Et si la plus grande star de toute la culture graphique nippone était un plombier italien rondouillard à moustache régalant la planète de ses acrobaties depuis plus de deux décennies ? En 1990, un sondage avait montré que Mario était plus connu que Mickey chez les enfants américains. Si bien d’autres héros de jeux vidéo sont depuis venus rivaliser avec la mascotte de Nintendo, le rapprochement avec la souris Disney conserve sa pertinence. Comme Mickey, Mario s’inscrit dans les esprits en tant qu’addition de signes distinctifs (son gros nez, sa casquette, ses sauts…) plutôt qu’en référence à la place qu’il occuperait dans un récit fondateur. Comme lui, aussi, la créature de Shigeru Miyamoto touche à l’universel en raison même de sa nature inachevée, de son absence d’attache à un temps et un lieu déterminés.
Si son image a toujours été présente (et commercialement très exploitée), le personnage Mario ne s’est pourtant qu’assez rarement hasardé au-delà des frontières du jeu vidéo.
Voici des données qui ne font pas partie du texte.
Below is a small trained network, with its code and all its weights. Each question gives an input and a class and asks what happens when units are switched off, that is, made to give their printed mean instead of their output.

import numpy as np


def w(rows, s, z=0):
    codes = np.array(rows[::2]) - 128.0
    scale = np.full(codes.shape[1], s)
    scale[-1] = z or s
    return codes * scale


def norm(h):
    return h / np.sqrt((h * h).mean(-1, keepdims=True) + 1e-5)


def f(y):
    return y / 2 * (1 + np.tanh(0.7978845608 * (y + 0.044715 * y**3)))


def log_softmax(a):
    a = a - a.max(-1, keepdims=True)
    return a - np.log(np.exp(a).sum(-1, keepdims=True))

Alors que Hollywood a tenté, sans grand succès, d’en faire un héros de cinéma en 1993 (après lui avoir donné sa série télé en 1989), le seul véritable anime japonais recensé est un moyen métrage de 1986 dans lequel Mario et son frère Luigi se trouvent précipités dans le Royaume Champignon de Super Mario Bros pour y vivre de surréalistes aventures calquées sur celles du jeu. Pur produit dérivé, cet essai gentiment hystérique restera sans lendemain.
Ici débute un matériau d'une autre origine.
Below are the code and all the weights of a small trained network. Each question names an input and a target symbol and asks about switching units off, where a switched-off unit gives its printed mean instead of its output.

import numpy as np


def w(rows, s, z=0):
    codes = np.array(rows[::2]) - 128.0
    scale = np.full(codes.shape[1], s)
    scale[-1] = z or s
    return codes * scale


def f(y):
    return np.maximum(y, 0)


def softmax(a):
    e = np.exp(a - a.max(-1, keepdims=True))
    return e / e.sum(-1, keepdims=True)


def log_softmax(a):
    a = a - a.max(-1, keepdims=True)
    return a - np.log(np.exp(a).sum(-1, keepdims=True))


def net(x, mask):
    ids = ['ΓΔΛΞητψω'.index(c) for c in x.split()]
    T = len(ids)
    res = E[ids] + P[:T]
    u = 0
    for l in range(3):
        r = res
        for j in range(3):
            rows = slice(2 * j, 2 * j + 2)
            q, k, v = (r @ M[l][rows].T for M in (Q, K, V))
            z = softmax(np.where(np.tri(T) > 0, q @ k.T / 2**0.5, -1e9)) @ v
            o = O[l][rows]
            res = res + np.where(mask[u + j], z, o[:, -1]) @ o[:, :-1]
        u += 3
        y = f(res @ A[l][:, :-1].T + A[l][:, -1])
        res = res + np.where(mask[u : u + 4], y, B[l][:, -1]) @ B[l][:, :-1]
        u += 4
    return log_softmax(res[-1] @ U[:, :-1].T + U[:, -1])


Q, K, V, O, A, B = {}, {}, {}, {}, {}, {}
E = w([
[12,39,13],'Γ',
[169,165,68],'Δ',
[81,140,176],'Λ',
[82,205,84],'Ξ',
[192,135,176],'η',
[107,71,248],'τ',
[89,146,115],'ψ',
[99,182,155],'ω',
],0.014)
P = w([
[44,54,130],'0',
[48,29,76],'1',
[71,46,90],'2',
[75,115,130],'3',
[103,89,106],'4',
[130,56,53],'5',
[145,119,97],'6',
[173,82,41],'7',
[155,226,167],'8',
[173,255,179],'9',
[150,203,143],'10',
],0.0029)
Q[0] = w([
[189,27,153],'L0H0',
[130,119,196],'L0H0',
[199,50,222],'L0H1',
[79,129,119],'L0H1',
[113,9,163],'L0H2',
[100,158,99],'L0H2',
],0.014)
K[0] = w([
[145,7,166],'L0H0',
[151,96,180],'L0H0',
[74,197,79],'L0H1',
[115,95,81],'L0H1',
[56,67,154],'L0H2',
[174,146,79],'L0H2',
],0.018)
V[0] = w([
[195,2,123],'L0H0',
[147,31,141],'L0H0',
[145,108,155],'L0H1',
[109,197,102],'L0H1',
[71,149,187],'L0H2',
[152,125,122],'L0H2',
],0.0061)
O[0] = w([
[116,242,253,8],'L0H0',
[103,171,239,101],'L0H0',
[122,99,58,131],'L0H1',
[159,202,210,95],'L0H1',
[150,42,136,186],'L0H2',
[136,150,125,94],'L0H2',
],0.0049,0.0013)
A[0] = w([
[117,163,100,23],'L0N0',
[253,150,132,253],'L0N1',
[146,201,89,177],'L0N2',
[127,121,107,82],'L0N3',
],0.016,0.0015)
B[0] = w([
[159,98,118,174],'L0N0',
[251,157,106,253],'L0N1',
[112,63,56,218],'L0N2',
[127,156,146,170],'L0N3',
],0.016,0.0044)
Q[1] = w([
[50,216,69],'L1H0',
[147,69,146],'L1H0',
[90,164,66],'L1H1',
[246,173,79],'L1H1',
[90,84,186],'L1H2',
[63,71,221],'L1H2',
],0.011)
K[1] = w([
[95,185,8],'L1H0',
[147,129,213],'L1H0',
[188,155,87],'L1H1',
[180,70,20],'L1H1',
[36,142,140],'L1H2',
[49,169,140],'L1H2',
],0.012)
V[1] = w([
[97,175,78],'L1H0',
[98,182,65],'L1H0',
[145,167,196],'L1H1',
[240,34,109],'L1H1',
[104,100,145],'L1H2',
[254,143,92],'L1H2',
],0.0043)
O[1] = w([
[98,20,108,117],'L1H0',
[97,3,105,118],'L1H0',
[102,142,181,105],'L1H1',
[121,239,131,223],'L1H1',
[147,104,138,102],'L1H2',
[15,193,85,254],'L1H2',
],0.0051,0.0076)
A[1] = w([
[225,119,76,254],'L1N0',
[19,159,114,123],'L1N1',
[61,2,164,115],'L1N2',
[100,210,98,51],'L1N3',
],0.0079,0.0018)
B[1] = w([
[159,189,85,254],'L1N0',
[54,59,188,194],'L1N1',
[130,254,117,190],'L1N2',
[81,127,95,209],'L1N3',
],0.0088,0.008)
Q[2] = w([
[119,81,99],'L2H0',
[156,157,147],'L2H0',
[102,80,79],'L2H1',
[106,151,112],'L2H1',
[152,133,105],'L2H2',
[79,141,6],'L2H2',
],0.022)
K[2] = w([
[162,184,75],'L2H0',
[141,90,155],'L2H0',
[87,124,68],'L2H1',
[145,137,101],'L2H1',
[188,129,116],'L2H2',
[117,251,79],'L2H2',
],0.016)
V[2] = w([
[182,194,122],'L2H0',
[201,135,79],'L2H0',
[248,174,188],'L2H1',
[103,138,218],'L2H1',
[79,143,228],'L2H2',
[45,94,96],'L2H2',
],0.012)
O[2] = w([
[91,176,126,197],'L2H0',
[157,165,65,172],'L2H0',
[121,255,130,130],'L2H1',
[100,127,191,52],'L2H1',
[67,82,209,7],'L2H2',
[209,65,136,43],'L2H2',
],0.0099,0.021)
A[2] = w([
[90,21,144,130],'L2N0',
[152,208,53,3],'L2N1',
[2,124,92,70],'L2N2',
[111,226,162,44],'L2N3',
],0.0099,0.0045)
B[2] = w([
[19,48,53,138],'L2N0',
[56,95,199,253],'L2N1',
[254,160,182,159],'L2N2',
[225,72,87,189],'L2N3',
],0.0098,0.065)
U = w([
[112,85,164,2],'Γ',
[65,205,106,85],'Δ',
[113,117,185,151],'Λ',
[199,126,62,115],'Ξ',
[225,253,75,210],'η',
[160,103,234,101],'τ',
[133,107,164,160],'ψ',
[136,113,161,183],'ω',
],0.0057,0.0053)

Each question gives the input, a string of symbols that net reads in full, and the target symbol t.
The units are the heads (2 rows each of Q, K, V and O) and the neurons (one row each of A and B). Each row of codes is followed by its name. A weight is (code - 128) times the scale printed after its matrix; where a second scale follows, it is the last column's (O, A, B and U).
mask holds one flag per unit, layer by layer, with each layer's heads first. A switched-off unit (its flag False) gives its mean, the last column of its rows in O or B, instead of its output. The means were averaged over made-up inputs and are rounded, as every weight is.
A unit's drop is (log p(t) with every unit on - log p(t) with that unit switched off) / (log p(t) with every unit on - log p(t) with every unit switched off).
The circuit of an input: a set's keep is (log p(t) with only the set's units on - log p(t) with every unit switched off) / (log p(t) with every unit on - log p(t) with every unit switched off). Starting from the 12 units with the biggest drops (on a tie, the unit counted first), units are removed one at a time, each time the one whose removal leaves the highest keep (on an exact tie, the one counted first), for as long as the keep stays at least 0.8.
circuit, biggest first: the units of the circuit, biggest drop first
top k neurons: the k neurons with the biggest drops, biggest first
k most important neurons of layer l: the k neurons of layer l with the biggest drops, biggest first
heads that matter: for each layer, one digit per head in row order, 1 if its drop is at least 0.15 and else 0, layers parted by /
input ψ ψ Ξ Δ ψ η η η η Ξ ψ, target Ξ: circuit, biggest first : [L2H1, L0N2, L0H0]
input τ τ Λ Γ Ξ Λ Γ Δ Γ, target Δ: heads that matter : 000 / 000 / 001
input Ξ Δ Λ ψ Γ Ξ η ψ Ξ Γ Λ, target Ξ: 2 most important neurons of layer 1 : [L1N0, L1N3]
input Ξ Γ Δ Λ Λ Ξ Λ Ξ Ξ Ξ, target Ξ: top 2 neurons : [L0N2, L0N1]
input ω ψ ψ Γ Λ Δ Λ Δ Δ, target Δ: 3 most important neurons of layer 2 : [L2N1, L2N2, L2N3]
input Ξ η Δ Λ, target η: circuit, biggest first : [L0N2, L2H1, L1N1]
input Δ Δ Λ Δ ω η Δ Γ η η ω, target η: top 3 neurons : [L2N2, L0N1, L2N3]
input η η τ η Λ, target τ: heads that matter : 100 / 111 / 111
input ω τ Γ Δ ψ Ξ ω, target Ξ: most important neuron of layer 1 : [L1N2]
input ψ ω Ξ τ ψ τ ω, target Ξ: circuit, biggest first : [L2N1, L0N1, L2H1, L2H2]
input Ξ ψ Ξ Γ η η Γ η Ξ Γ, target Ξ: circuit, biggest first : [L2H1, L2N1]
input ψ ω Ξ Ξ Λ, target Ξ: 2 most important neurons of layer 1 : [L1N0, L1N1]
input Ξ Λ ψ τ η η η Ξ ψ, target Ξ: circuit, biggest first : [L2H1, L2N1, L0N2, L0N1]
input η Ξ Λ, target η: circuit, biggest first : [L2N1]
input Λ Λ Ξ Ξ ω Λ Γ, target Ξ: top 2 neurons : [L2N1, L0N1]
input Λ ψ ω Γ ψ η ω ψ Λ Λ ψ, target η: circuit, biggest first : [L2N2, L0N1, L2H2, L1N0]
input Γ η η ω η Δ ω, target Δ: heads that matter : 000 / 010 / 011
input τ ω Ξ η Λ Γ η Γ, target η: circuit, biggest first : [L2N2, L0N1, L2H0]
input Λ τ Λ Δ τ ψ ω, target Δ: heads that matter : 000 / 000 / 001
input Ξ ψ Γ τ ω τ, target τ: heads that matter : 100 / 001 / 111
input Δ Λ η Δ η ψ τ Δ ψ, target Δ: heads that matter : 000 / 000 / 011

Cela n’entachera cependant nullement le règne du plombier bondissant car ce sont d’abord les jeux, de Donkey Kong (1981) à Super Mario Galaxy (2007), qui en ont fait un roi de l’animation. Alternativement sportive et burlesque mais toujours gratifiante, cette dernière a pour particularité d’être entièrement de notre ressort. Voilà sans doute le secret de ce Charlot du jeu vidéo : Mario est le glorieux héritier commun de la marionnette et du manga.